Georgia’s House Republicans had not reviewed those proposals but will hold hearings on election integrity, said Kaleb McMichen, a spokesman for House speaker David Ralston. Georgia’s Republican governor and secretary of state have also endorsed new restrictions such as requiring absentee voters to provide identification to request their ballot.
More immediately, the Republican National Committee and Georgia Republican Party have filed lawsuits ahead of the Jan. 5 runoff election that will decide which party controls the U.S. Senate, seeking to change rules that were in effect in November. They want to curtail use of drop boxes for mail ballots in the election for two Senate seats and have asked for other limits on absentee voting.
A battle over voting access is also shaping up in Texas, another state long dominated by Republicans but where Democrats have made inroads.
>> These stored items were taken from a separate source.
Here is a tiny trained network, its code and every weight. The questions are about switching its units off for an input and a target symbol, where a switched-off unit gives its printed mean instead of its output.

import numpy as np


def w(rows, s, z=0):
    codes = np.array(rows[::2]) - 128.0
    scale = np.full(codes.shape[1], s)
    scale[-1] = z or s
    return codes * scale


def norm(h):
    return h / np.sqrt((h * h).mean(-1, keepdims=True) + 1e-5)


def softmax(a):
    e = np.exp(a - a.max(-1, keepdims=True))
    return e / e.sum(-1, keepdims=True)


def log_softmax(a):
    a = a - a.max(-1, keepdims=True)
    return a - np.log(np.exp(a).sum(-1, keepdims=True))


def net(x, mask):
    ids = ['ΠΣΦαβγδελμξψω'.index(c) for c in x.split()]
    T = len(ids)
    res = E[ids] + P[:T]
    u = 0
    for l in range(2):
        r = norm(res)
        for j in range(3):
            rows = slice(4 * j, 4 * j + 4)
            q, k, v = (r @ M[l][rows].T for M in (Q, K, V))
            z = softmax(np.where(np.tri(T) > 0, q @ k.T / 4**0.5, -1e9)) @ v
            o = O[l][rows]
            res = res + np.where(mask[u + j], z, o[:, -1]) @ o[:, :-1]
        u += 3
    return log_softmax(norm(res)[-1] @ U[:, :-1].T + U[:, -1])


Q, K, V, O = {}, {}, {}, {}
E = w([
[109,120,81],'Π',
[138,114,114],'Σ',
[159,117,196],'Φ',
[30,165,106],'α',
[115,128,166],'β',
[168,14,146],'γ',
[184,116,179],'δ',
[90,135,145],'ε',
[163,150,54],'λ',
[69,185,72],'μ',
[113,118,87],'ξ',
[129,118,173],'ψ',
[166,9,153],'ω',
],0.016)
P = w([
[41,95,166],'0',
[255,88,122],'1',
[189,94,89],'2',
[159,102,86],'3',
[138,111,101],'4',
[121,119,113],'5',
[121,129,143],'6',
[112,122,130],'7',
],0.004)
Q[0] = w([
[105,96,140],'L0H1',
[153,156,167],'L0H1',
[170,217,109],'L0H1',
[75,118,160],'L0H1',
[184,231,247],'L0H2',
[160,124,23],'L0H2',
[92,109,126],'L0H2',
[151,68,183],'L0H2',
[108,184,143],'L0H3',
[68,100,181],'L0H3',
[174,197,191],'L0H3',
[196,138,106],'L0H3',
],0.011)
K[0] = w([
[178,151,129],'L0H1',
[144,137,185],'L0H1',
[107,77,135],'L0H1',
[147,143,118],'L0H1',
[191,184,200],'L0H2',
[126,120,7],'L0H2',
[107,101,145],'L0H2',
[134,114,147],'L0H2',
[158,118,175],'L0H3',
[119,45,130],'L0H3',
[99,101,119],'L0H3',
[113,203,149],'L0H3',
],0.015)
V[0] = w([
[91,116,120],'L0H1',
[2,122,129],'L0H1',
[117,241,118],'L0H1',
[187,177,68],'L0H1',
[99,2,125],'L0H2',
[152,220,140],'L0H2',
[110,4,160],'L0H2',
[38,159,107],'L0H2',
[133,141,103],'L0H3',
[203,172,126],'L0H3',
[161,228,101],'L0H3',
[106,121,56],'L0H3',
],0.0081)
O[0] = w([
[105,74,139,126],'L0H1',
[78,108,154,63],'L0H1',
[184,141,185,2],'L0H1',
[191,132,163,144],'L0H1',
[200,160,144,248],'L0H2',
[44,85,119,33],'L0H2',
[176,226,118,218],'L0H2',
[114,147,157,70],'L0H2',
[106,132,141,143],'L0H3',
[2,133,147,135],'L0H3',
[98,115,185,79],'L0H3',
[139,170,158,190],'L0H3',
],0.0062,0.0026)
Q[1] = w([
[254,42,92],'L1H1',
[45,104,109],'L1H1',
[141,49,90],'L1H1',
[160,94,19],'L1H1',
[201,104,129],'L1H2',
[118,215,59],'L1H2',
[28,153,141],'L1H2',
[72,170,130],'L1H2',
[103,163,103],'L1H3',
[55,204,119],'L1H3',
[134,43,160],'L1H3',
[99,38,106],'L1H3',
],0.0098)
K[1] = w([
[128,31,173],'L1H1',
[165,219,36],'L1H1',
[84,161,199],'L1H1',
[170,76,119],'L1H1',
[109,139,175],'L1H2',
[161,231,44],'L1H2',
[109,23,51],'L1H2',
[149,83,58],'L1H2',
[129,83,168],'L1H3',
[90,139,174],'L1H3',
[29,114,1],'L1H3',
[157,103,172],'L1H3',
],0.0071)
V[1] = w([
[59,189,106],'L1H1',
[78,144,30],'L1H1',
[60,91,161],'L1H1',
[108,72,115],'L1H1',
[124,107,63],'L1H2',
[112,89,167],'L1H2',
[113,75,192],'L1H2',
[161,114,148],'L1H2',
[179,135,175],'L1H3',
[134,158,139],'L1H3',
[110,248,135],'L1H3',
[131,124,108],'L1H3',
],0.015)
O[1] = w([
[188,88,142,29],'L1H1',
[226,119,175,129],'L1H1',
[110,108,111,1],'L1H1',
[125,202,139,117],'L1H1',
[138,195,199,174],'L1H2',
[158,48,172,55],'L1H2',
[151,37,159,28],'L1H2',
[36,143,109,153],'L1H2',
[62,54,136,157],'L1H3',
[155,72,40,129],'L1H3',
[174,112,3,109],'L1H3',
[99,197,175,153],'L1H3',
],0.0065,0.0081)
U = w([
[236,187,83,1],'Π',
[147,123,57,48],'Σ',
[36,54,89,161],'Φ',
[230,162,140,66],'α',
[181,86,96,135],'β',
[49,108,243,222],'γ',
[71,86,128,183],'δ',
[185,69,115,236],'ε',
[222,236,198,157],'λ',
[216,98,144,176],'μ',
[196,165,73,96],'ξ',
[133,114,10,111],'ψ',
[38,180,148,43],'ω',
],0.012,0.0043)

Each question gives the input, a string of symbols that net reads in full, and the target symbol t.
The units are the heads (4 rows each of Q, K, V and O). Each row of codes is followed by its name. A weight is (code - 128) times the scale printed after its matrix; where a second scale follows, it is the last column's (O and U).
mask holds one flag per head, layer by layer. A switched-off head (its flag False) gives its mean, the last column of its rows in O, instead of its output. The means were averaged over made-up inputs and are rounded, as every weight is.
A unit's drop is (log p(t) with every unit on - log p(t) with that unit switched off) / (log p(t) with every unit on - log p(t) with every unit switched off).
The circuit of an input: a set's keep is (log p(t) with only the set's units on - log p(t) with every unit switched off) / (log p(t) with every unit on - log p(t) with every unit switched off). Starting from all 6 units, units are removed one at a time, each time the one whose removal leaves the highest keep (on an exact tie, the one counted first), for as long as the keep stays at least 0.8.
units of the circuit, in order: the units of the circuit, biggest drop first
most important unit: the unit with the biggest drop
heads that matter: for each layer, one digit per head in row order, 1 if its drop is at least 0.15 and else 0, layers parted by /
input λ ψ λ μ, target λ: most important unit	L0H2
input λ α Π λ λ γ, target γ: heads that matter	110 / 101
input λ μ Σ, target γ: units of the circuit, in order	(L0H2; L0H3; L1H2)
input ω Σ λ λ, target λ: units of the circuit, in order	(L1H1; L0H3; L0H1; L1H3)
input Π Φ ξ ω, target ψ: units of the circuit, in order	(L0H2; L1H1; L1H3)
input ω ε ω, target λ: units of the circuit, in order	(L0H1; L0H3; L1H3)
input λ ω λ Π, target λ: heads that matter	011 / 010
input Π ψ ξ Π Π Π λ ω, target ψ: units of the circuit, in order	(L0H2; L1H3; L1H1)
input ψ λ λ λ, target λ: heads that matter	001 / 110
input λ ψ ω, target γ: units of the circuit, in order	(L1H3; L0H2; L1H1; L1H2)
input ω Π γ, target λ: units of the circuit, in order	(L0H2; L1H3)
input α ψ β, target ψ: heads that matter	010 / 001
input λ ψ ω ω λ, target ω: units of the circuit, in order	(L1H3; L0H2)
input λ ω ψ, target ω: most important unit	L1H1
input ω ψ α ψ λ α, target λ: heads that matter	101 / 110
input ψ μ Π Φ Σ ψ ε, target ψ: units of the circuit, in order	(L0H2; L1H3)
input Σ λ λ Φ ψ λ λ ξ, target λ: units of the circuit, in order	(L1H1; L0H3)
input Φ ξ λ λ Π ω, target Φ: heads that matter	001 / 110
input δ ω β λ δ δ ω Φ, target ω: heads that matter	100 / 100
input Π ψ λ γ, target ψ: most important unit	L0H2
input Φ Π ω, target Φ: heads that matter	000 / 110
input λ μ λ β γ γ, target γ: heads that matter	010 / 111
input λ α δ λ ξ λ ε, target λ: heads that matter	010 / 100
input δ ω ψ, target ω: heads that matter	101 / 101
input λ μ μ λ Π ψ λ, target ψ: heads that matter	101 / 011
input λ γ ξ Φ, target γ: heads that matter	010 / 111
input δ λ ξ, target λ: most important unit	L0H3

Texas already has some of the country’s toughest voting laws. Since the election, Democrats have proposed expanding early voting to more counties and making election days state holidays. Republicans, who control the state government, have countered with proposed new restrictions, including a ban on officials’ from sending out mail ballot applications to voters who haven’t requested them and criminal penalties for officials who allow ineligible people to vote.
'LASTING DAMAGE'
In Pennsylvania, the debate over mail voting is an example of how Trump's fraud rhetoric has left Republicans in a political bind.
In 2019, the state’s Republican-controlled legislature reached a compromise on an election bill with Democratic Governor Tom Wolf. The package, known as Act 77, eliminated straight-party voting that allowed voters to check a single box on a ballot to vote for all candidates from one party, a Republican priority.
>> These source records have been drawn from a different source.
Below are the code and all the weights of a small trained network. Each question names an input and a class and asks about switching units off, where a switched-off unit gives its printed mean instead of its output.

import numpy as np


def w(rows, s, z=0):
    codes = np.array(rows[::2]) - 128.0
    scale = np.full(codes.shape[1], s)
    scale[-1] = z or s
    return codes * scale


def f(y):
    return y / 2 * (1 + np.tanh(0.7978845608 * (y + 0.044715 * y**3)))


def log_softmax(a):
    a = a - a.max(-1, keepdims=True)
    return a - np.log(np.exp(a).sum(-1, keepdims=True))


def net(x, mask):
    res = np.array(x, float).reshape(1, 2) / 4 @ E
    y = f(res @ A[0][:, :-1].T + A[0][:, -1])
    res = res + np.where(mask, y, B[0][:, -1]) @ B[0][:, :-1]
    return log_softmax(res[-1] @ U[:, :-1].T + U[:, -1])


A, B = {}, {}
E = w([
[20,170,138,254],'x0',
[213,9,9,212],'x1',
],0.0089)
A[0] = w([
[205,102,62,127,255],'N0',
[176,106,132,7,99],'N1',
[74,122,201,92,68],'N2',
[39,100,130,195,75],'N3',
[55,225,249,2,120],'N4',
[68,167,167,91,77],'N5',
[27,198,42,211,158],'N6',
[169,115,39,213,176],'N7',
[152,58,97,184,75],'N8',
[117,132,184,126,244],'N9',
[18,169,171,195,114],'N10',
[11,98,117,181,88],'N11',
],0.0096,0.008)
B[0] = w([
[49,88,125,159,225],'N0',
[190,38,154,118,180],'N1',
[205,126,188,186,153],'N2',
[207,90,208,75,158],'N3',
[101,102,152,199,248],'N4',
[183,186,222,229,161],'N5',
[121,79,117,49,198],'N6',
[66,115,117,229,210],'N7',
[201,194,205,236,168],'N8',
[10,131,2,135,185],'N9',
[122,65,133,148,190],'N10',
[204,51,170,76,164],'N11',
],0.0095,0.015)
U = w([
[129,150,179,238,137],'0',
[163,19,181,91,198],'1',
[6,148,69,127,254],'2',
[139,164,148,80,37],'3',
[178,211,102,164,63],'4',
[177,126,170,112,35],'5',
],0.013,0.0057)

Each question gives the input, the list of numbers given to net, and the class t.
The units are the neurons (one row each of A and B). Each row of codes is followed by its name. A weight is (code - 128) times the scale printed after its matrix; where a second scale follows, it is the last column's (A, B and U).
mask holds one flag per neuron, in row order. A switched-off neuron (its flag False) gives its mean, the last column of its row in B, instead of its output. The means were averaged over made-up inputs and are rounded, as every weight is.
A unit's drop is (log p(t) with every unit on - log p(t) with that unit switched off) / (log p(t) with every unit on - log p(t) with every unit switched off).
The circuit of an input: a set's keep is (log p(t) with only the set's units on - log p(t) with every unit switched off) / (log p(t) with every unit on - log p(t) with every unit switched off). Starting from all 12 units, units are removed one at a time, each time the one whose removal leaves the highest keep (on an exact tie, the one counted first), for as long as the keep stays at least 0.8.
units of the circuit, in order: the units of the circuit, biggest drop first
most important unit: the unit with the biggest drop
k most important neurons: the k neurons with the biggest drops, biggest first
drop of u: that unit's drop, to one decimal
input [-6,-6], class 0: most important unit : N4
input [-1,6], class 0: 2 most important neurons : [N8; N9]
input [7,-5], class 1: units of the circuit, in order : [N6; N11]
input [1,-3], class 2: units of the circuit, in order : [N8; N9]
input [4,-3], class 1: units of the circuit, in order : [N7; N6]
input [-7,-7], class 0: 2 most important neurons : [N4; N5]
input [-8,8], class 0: 3 most important neurons : [N8; N7; N6]
input [-6,-8], class 0: 2 most important neurons : [N4; N5]
input [8,-7], class 1: 4 most important neurons : [N6; N11; N3; N10]
input [-6,7], class 0: 2 most important neurons : [N8; N7]
input [8,5], class 1: 2 most important neurons : [N6; N11]
input [-5,-6], class 0: 3 most important neurons : [N4; N6; N5]
input [3,3], class 2: 2 most important neurons : [N5; N1]
input [3,-3], class 2: units of the circuit, in order : [N8]
input [-2,7], class 0: drop of N8 : 0.2
input [-1,-2], class 2: drop of N8 : 0.1
input [-3,7], class 0: drop of N1 : 0.0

It also permitted an expansion of mail voting for all Pennsylvania voters. Most of the opposition to the bill came from Democrats. All Republican members of the state Senate voted for the bill, and all but two Republicans in the state House.
But as many Trump supporters blame mail-in ballots for Trump's election defeat in Pennsylvania, the 2019 law has become a liability for the Republicans who voted for it, said Charlie Gerow, a Republican lawyer and consultant in the state. “Those folks sitting around the diner talking politics, they are talking about Act 77,” he said.
In the wake of the election, state House Representative Jim Gregory, who voted for the law in 2019, has announced he will sponsor a measure repealing the law, saying his office had “been flooded with calls and emails from constituents who had issues with mail in ballots.”
Bryan Cutler, the House majority leader, who also voted for the law, has promised to focus on election rules in the next session to “ensure the chaos and confusion of the 2020 election are not repeated.”
Both men have tried to shift blame to the Pennsylvania Supreme Court and Democratic Secretary of State for decisions on how it was implemented, including allowing ballots to be counted if they arrived by mail within three days after Election Day. Gregory declined requests for an interview, while Cutler did not immediately respond to requests for comment.
One main target of anger has been Al Schmidt, the Republican on the three-member election board in Philadelphia. Before and after the election, Schmidt defended the integrity of the Philadelphia vote count in media appearances – and became a lightning rod for the rage of Trump supporters. He says he has been called a “traitor,” and has police protection at his home because of threats.
“The myth is being built, and it’s being accepted,” he said. “That’s the lasting damage. Who’s going to clean up this mess at the end of the day?”